A new paper from the Idea Foundation has suggested Luxembourg’s housing crisis might be hardening into a lasting condition rather than a temporary policy failure, marking a darker turn in the foundation’s housing analysis.
In one of its bleakest recent housing papers, Michel-Edouard Ruben, senior economist at Idea, suggested the country risked settling into a “perma-crisis” in which too little building, high prices and political caution hardened into a durable pattern.
That mattered not only because of what the paper said, but because of who was saying it. The Idea Foundation was created to feed public debate with policy proposals, not simply to diagnose drift and blockage.
Darker turn
The Idea Foundation’s housing analysis had been pointing to mounting strain in the market for some time. Earlier papers examined the coalition agreement, the shrinking access to ownership for parts of the middle class and the gaps in the country’s housing data.
What seemed different in the latest paper was the conclusion. The analysis no longer argued mainly that the authorities were using the wrong tools or working with incomplete information.

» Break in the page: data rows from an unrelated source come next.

These are the activations of a small neural network, seen along a few directions. Each row is one input.
In each table, some parts of the input vary, and every possible input appears once, in random order.
A made-up example of a description, with smaller parts first: one of 3 separate values, together with either a single point or one of 11 places around a ring or (one of 4 places along a line, together with one of 5 places around a ring).
Shared parts are said once, and a part with two or three values counts as separate values.

Other details of the inputs shift rows strongly along three fixed directions, in all tables alike. That doesn't count.

Rows:
row 1: [ 9  0  5 -1  5 10 -5  1 -6  6 -1]
row 2: [ 0 10  0 -2  3  5 -2  6  4 -5 16]
row 3: [-10  -5  -2   3   2 -11  11   5   6   2  18]
row 4: [  8   4  -1  -4   4   0  -1  -6  -3   3 -11]
row 5: [10  3 -3  1  5  4 -8 -5 -9  1  3]
row 6: [ -5 -17   0  -4  -5   1  10  -1  -2   7  -5]
row 7: [ -4   7   7 -10  -1   4   1   1  12  -3   4]
row 8: [-3  9 -1 -7 -1 -2 -2 -5  9 -8  8]
row 9: [ -3  -9  21  26   1  -7  14  16 -11 -37  -2]
row 10: [ -5   5  -2   0   8   8  -9  -2  -7   5 -11]
row 11: [ -5   6  -1   3  11   8 -11   1 -10   6  -6]
row 12: [-13  -7  -3  -3   1 -13  15   0  14   0   6]
row 13: [  0 -13  -6   7   1  -4   5  -2 -12   6  11]
row 14: [  5   7  24  20  -6  -3  -2  11  -6 -42 -16]
row 15: [ 9  2 -3 -4  3  8 -2  2 -4  2 -6]
row 16: [-17  12   1  -5   4   2  -6   1   9  -3  -1]
row 17: [ 7  1  5 -7 -2  8 -3 -2 -6  4 -6]
row 18: [-1  6  1 -8 -1 -8 -6  1 15 -6  3]
row 19: [-12 -10  -3  -6  -1 -13  12   1  13  -2   9]
row 20: [-16  15   2  -2   5   2  -5   4   4  -1   4]
row 21: [ -5 -14  -2   2  -8   4   8  -5  -6   7   2]
row 22: [ 9  4 -3  1 -2  5 -7  4 -5  5 -5]
row 23: [ -6   6  -1  -3   4   6  -9  -3  -9   4 -11]
row 24: [ -4   8  -2 -10  -3   4   0   0  11  -9   4]
row 25: [  6   5  -4  -2   2   3  -3 -10  -3   1  -8]
row 26: [ 9  1 -2 -2 -2 -3 -9 -4 -2  3 -8]
row 27: [ 11   3  -1   4   3  -1 -11   1  -6   5  -1]
row 28: [ 8  3 -3 -5 -2  2 -6 -8 -8 -1 -2]
row 29: [ 8  2 -5 -1  1 11 -4 -3 -5 -1 -3]
row 30: [-15  -6  -7   0  -6  -2  13   1  11  -3  11]
row 31: [ -2 -13  -8   8  -5  -1   6   3  -2   9  -1]
row 32: [ -3 -18  -8  -1  -2  -5   6  -8  -3   2  -1]
row 33: [ -3 -15  -7   1  -7 -10   4  -2  -2   7  -5]
row 34: [10  2  0 -7  0 -1 -4 -4 -8  2 -5]
row 35: [-4  4  6 -8 -3  1 -6  2 17 -3  2]
row 36: [-14  -5  -6   0  -8  -3  13   2   8  -2  14]
row 37: [ 10   5  -2   3   7   3  -5  -4 -10   3   2]
row 38: [-1 14  3 -6  1 -6  3  0  8 -2  4]
row 39: [-2  8  6 -1 -3  3 -4  4 14  0  6]
row 40: [ -4 -15  -9  -1  -5  -5   7  -7  -5   2  -1]
row 41: [  8   3  -2  -7   3  -1  -1  -5  -3   2 -12]
row 42: [-1 14  1  2  1 -6 -2  1 13  0  4]
row 43: [ -2 -13  -9   8   0   4   7   1  -8   6   6]
row 44: [  4 -16  23  32  -8  -2   6   8 -21 -26 -20]
row 45: [ 1 10  2  0  1 -1 -5 11  7 -1 13]
row 46: [-1 11  1 -6  1  2  2  8  7 -4  8]
row 47: [ 1 14  3  3  4 -7 -4  6  8  1 11]
row 48: [ 9  2 -4 -1  2  4 -6 -7 -6  0 -2]
row 49: [  1 -13  -5   9  -1  -9   2   3  -8  10   7]
row 50: [10  0  7 -3  5  8 -5  3 -9  6  2]
row 51: [ -3 -18  -8   2  -4  -3   4   2   2   6  -6]
row 52: [-1 14  0  2  6 -1 -1 -1  7 -3 12]
row 53: [-18  11   1  -9   4   1  -6   1   9  -4  -3]
row 54: [  2   0  28  14  -2   4  -1   2  -2 -46 -16]
row 55: [-2  9  8  1  0  3 -6  7 11  2 11]
row 56: [-15 -10  -7  -3  -4  -3  11   1  13  -5  10]
row 57: [ -2   8   2 -13   0  -6   0   0  10  -7   4]
row 58: [10  6  0  2  9  1 -3 -1 -7  6 -3]
row 59: [ -4 -15  -8   1  -7  -3   6   2   0   6  -6]
row 60: [ 6  2  3 -2 -2 12 -5 -4 -8  3 -1]
row 61: [ -6  -5  18  30  -2  -9  15   3  -6 -38  -8]
row 62: [-2  8  1 -9  0  2  2  4 11 -6  3]
row 63: [-15 -10  -4   8   7   0   1   3 -12  11   2]
row 64: [ 5 -1  2 -5 -2 12 -5 -7 -3  1 -6]
row 65: [10  2 -2 -1  6  8 -4  4 -7  3 -1]
row 66: [ -7 -17  -3  -1  -7   4   8  -6  -3   5  -2]
row 67: [ 0 12  3 -6  1 -5  0  3  5 -3 10]
row 68: [-14  -6   1   6  -2   1  10   2   8   2  19]
row 69: [-17   9   1  -8   7   1  -7   1  11  -5  -3]
row 70: [10  6 -1  7  5 -1 -8  0 -4  8 -4]
row 71: [ -3 -15  -1   7  -1   5   6   0  -9   9  10]
row 72: [-4 11 -1 -7  0 -3  1 -5 11 -7  3]
row 73: [ -3 -14  -7   5  -1 -10   5  -4   2   8  -8]
row 74: [  7   4  -3  -2  -1  -3  -6  -4   0   4 -13]
row 75: [ 10   0   6   2   1   6 -10   4  -6   8   1]
row 76: [ 8  4 -4 -1  0 10 -4 -1 -8  0 -2]
row 77: [  1 -10  -4   7   5  -7  10   1  -9  11   5]
row 78: [-14  -6   3   2 -11  -6   9   4  12   5  11]
row 79: [  6  -2   3  -5  -5   6  -8  -1   0   4 -11]
row 80: [-1 11  2 -5 -5 -8 -5  1  9 -3  7]
row 81: [  9   4  -3  -2   0   3  -6  -5 -10   1   0]
row 82: [  7   1  -4  -2  -3   4  -8   1  -1   2 -10]
row 83: [ -9  -5   0   2   2 -12  11   7   4   2  21]
row 84: [10  2 -3  4  2  5 -9  5 -5  5 -2]
row 85: [10  5 -1 -1  6  1 -1 -4 -4  4 -7]
row 86: [-1 16  1  2  0 -7 -2  3 10  1  6]
row 87: [  7  -1  -3 -10   0   6  -2   0  -3  -1 -11]
row 88: [ 9  1 -1 -7  2  0 -4 -5 -5  1 -7]
row 89: [  7   1  -4  -4   4   2  -4 -10  -1  -1 -10]
row 90: [  8   5  -3   1   0  -2  -7  -5   0   5 -12]
row 91: [ 7  6 -3 -1  0  2 -3 -9 -7  2 -6]
row 92: [-2 10  8 -6 -1  4  1  5  8 -1  9]
row 93: [ 7  0  2 -1  0 13 -5 -5 -4  2 -3]
row 94: [-3 -8 -8  8 -1 -3 10 -6 -8  8  2]
row 95: [ -4 -20   0  -3  -2   1   9  -2   0   6  -5]
row 96: [-2 -8 -5  6  1 -7 12 -1 -7 10 -1]
row 97: [  6  -1   3  -2  -4   6  -8  -2   0   5 -10]
row 98: [-2 14  2 -1 -3 -8 -2  1 11  0  3]
row 99: [10  2 -2  1  0 -1 -9 -2 -3  4 -5]
row 100: [-2 10  2 -9 -2  1  2  5  8 -5  6]
row 101: [-2  8  8 -6  1  5  1  3 11 -2  7]
row 102: [ -1 -11  -6   7  -5  -9   4   1  -7  10   2]
row 103: [ -3 -18  -7  -3   0  -1  10   1  -1   4  -5]
row 104: [  0 -13  -6   3   0  -6   9  -2  -6   7   1]
Each input here is: one of 8 places along a line, together with either a single point or (one of 3 separate values, together with one of 4 places along a line).
- The inputs of row 56 and row 30 match in every part but the place on the line of 8. If row 95 is changed in the same way as row 56 into row 30, which row does it become? => row 7
- The inputs of row 23 and row 10 match in every part but the place on the line of 8. If row 98 is changed in the same way as row 23 into row 10, which row does it become? => row 42
- Start at row 21 and move only the place on the line of 4, one step at a time. The first step leads to row 36. Which rows follow, in order? => row 28, row 91
- Which other rows agree with row 27 in the place on the line of 8? List them by row number. => row 1, row 3, row 5, row 11, row 43, row 52, row 55, row 58, row 65, row 68, row 70, row 84
- Which other rows does row 71 become when the choice among 3 separate values takes its other values? List them by row number. => row 50, row 75
- Which other rows does row 77 become when the place on the line of 8 takes its other values? List them by row number. => row 4, row 12, row 38, row 41, row 58, row 85, row 96
- Which other rows does row 61 become when the place on the line of 4 takes its other values? List them by row number. => row 29, row 48, row 93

Instead, the Idea senior economist suggested that the measures most capable of changing the market decisively might also be those least likely to survive politically. Some would impose losses, others would strain the public finances, and several would challenge entrenched property interests.
Foundation voice
That diagnosis carried particular weight because the Idea Foundation occupies a recognised place in Luxembourg’s economic debate. Created at the initiative of Chamber of Commerce Luxembourg, it was designed to feed public discussion with policy proposals rather than simple critique.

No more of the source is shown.